In this battery pack, there is no PDU, so the front output of the BDU needs to be pulled to the front end through the high-voltage round wire output (in order to fix the round wire well, a supporting is also made. Foam), due to the relatively high voltage of 800V, an intermediate fuse design is used here (800V may require Pyrofuse to cut).
Figure 5 The output before the fuse box in 800V Pack
2. BMS and CMU
are in this,The same as the public approach-800V's biggest challenge to the design of BMS is whether it can be made centralized, that is to say, can the 192 series of acquisition channels in the current EMP be processed together? From the existing 800V design scheme:
- Taycan is completely distributed, try to complete the sampling in the module
- EMP is semi-distributed, and Koreans have always used temperature collection and voltage collection in the design Separate them with cables and connect them to the distributed collection CMU in the middle
As shown in the figure below, in this package, the most unsightly thing is these voltage cables and temperature cables, from each module Connect them and aggregate them to the distributed CMU in the middle.

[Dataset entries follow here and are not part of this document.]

In the data rows, the value 128 means zero.
Some points, one per row:
[137. 119. 103. 106. 73. 159. 102. 140. 142.]
[119. 162. 136. 141. 123. 128. 124. 131. 130.]
[116. 103. 126. 114. 117. 168. 104. 132. 136.]
[136. 115. 122. 123. 88. 171. 104. 136. 136.]
[126. 138. 139. 123. 128. 149. 113. 129. 137.]
[114. 172. 151. 159. 173. 98. 158. 113. 109.]
[133. 126. 118. 120. 106. 126. 124. 127. 125.]
[126. 125. 126. 120. 126. 166. 96. 136. 140.]
[127. 118. 121. 130. 130. 114. 139. 132. 132.]
[160. 72. 104. 105. 91. 139. 129. 127. 124.]
[116. 125. 81. 73. 62. 163. 85. 140. 141.]
[113. 152. 142. 142. 156. 133. 102. 133. 138.]
10 more points follow, each with its number after it:
[137. 111. 98. 100. 94. 137. 115. 129. 127.] 0
[125. 131. 139. 144. 153. 110. 113. 129. 133.] 1
[118. 125. 135. 127. 131. 146. 130. 124. 128.] 2
[135. 135. 125. 122. 122. 134. 105. 133. 137.] 3
[123. 145. 134. 145. 143. 85. 172. 114. 106.] 4
[131. 144. 134. 140. 145. 101. 142. 127. 123.] 5
[112. 172. 162. 156. 169. 92. 166. 113. 105.] 6
[133. 127. 115. 117. 94. 186. 81. 140. 140.] 7
[123. 120. 131. 134. 145. 131. 135. 124. 123.] 8
[115. 149. 146. 139. 153. 108. 138. 118. 126.] 9
Which of these numbered points is nearest to each point below, ignoring the direction in which the first points spread most? Its number follows each.
[132. 97. 78. 49. 29. 229. 26. 159. 168.] > 7
[134. 115. 134. 142. 127. 116. 143. 129. 128.] > 5
[125. 126. 126. 122. 115. 130. 134. 130. 129.] > 9
[133. 110. 112. 107. 61. 187. 77. 145. 148.] > 7
[113. 132. 134. 125. 130. 164. 97. 135. 147.] > 7
[124. 150. 143. 158. 175. 63. 193. 103. 99.] > 4
[130. 142. 129. 130. 119. 128. 117. 137. 138.] > 3
[124. 124. 130. 137. 155. 121. 149. 119. 123.] > 8
[124. 150. 135. 138. 132. 113. 149. 124. 124.] > 6
[116. 139. 145. 140. 159. 94. 149. 123. 128.] > 9
[126. 94. 124. 90. 87. 164. 96. 142. 148.] > 2
[126. 144. 133. 139. 131. 110. 150. 126. 125.] > 5
[122. 155. 147. 161. 175. 71. 194. 107. 104.] > 4
[122. 161. 150. 159. 186. 65. 200. 109. 99.] > 4
[138. 104. 109. 90. 88. 195. 69. 147. 158.] > 7
[121. 142. 142. 156. 161. 81. 180. 107. 106.] > 4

Figure 6 Module sampling voltage and temperature two cables
I estimate that the CMU layout of the following PPE platform is probably similar, and all 800V CMUs should be built in It's a bit difficult together.
Figure 7 The placement of the CMU of EMP and MEB
The design of this BMU also adopts the high and low voltage separation mode. It is likely to guess that the high voltage acquisition circuit is integrated in the above BDU. , So that the BMU can be made so small, it can be seen from the outside that the BMU does not have an orange high-voltage line input.
Figure 8 The design of the BMU of this 800V battery system
Summary: I think the design of the 800V battery system looks simple, but if you do from 2C to 4C, in fact It is high voltage and high current, there are still many places to optimize. At present, all domestic high-end brands are doing design, from 2C to 4C vertically.This is an extreme arms race! You guys have fun, I'll just check it out.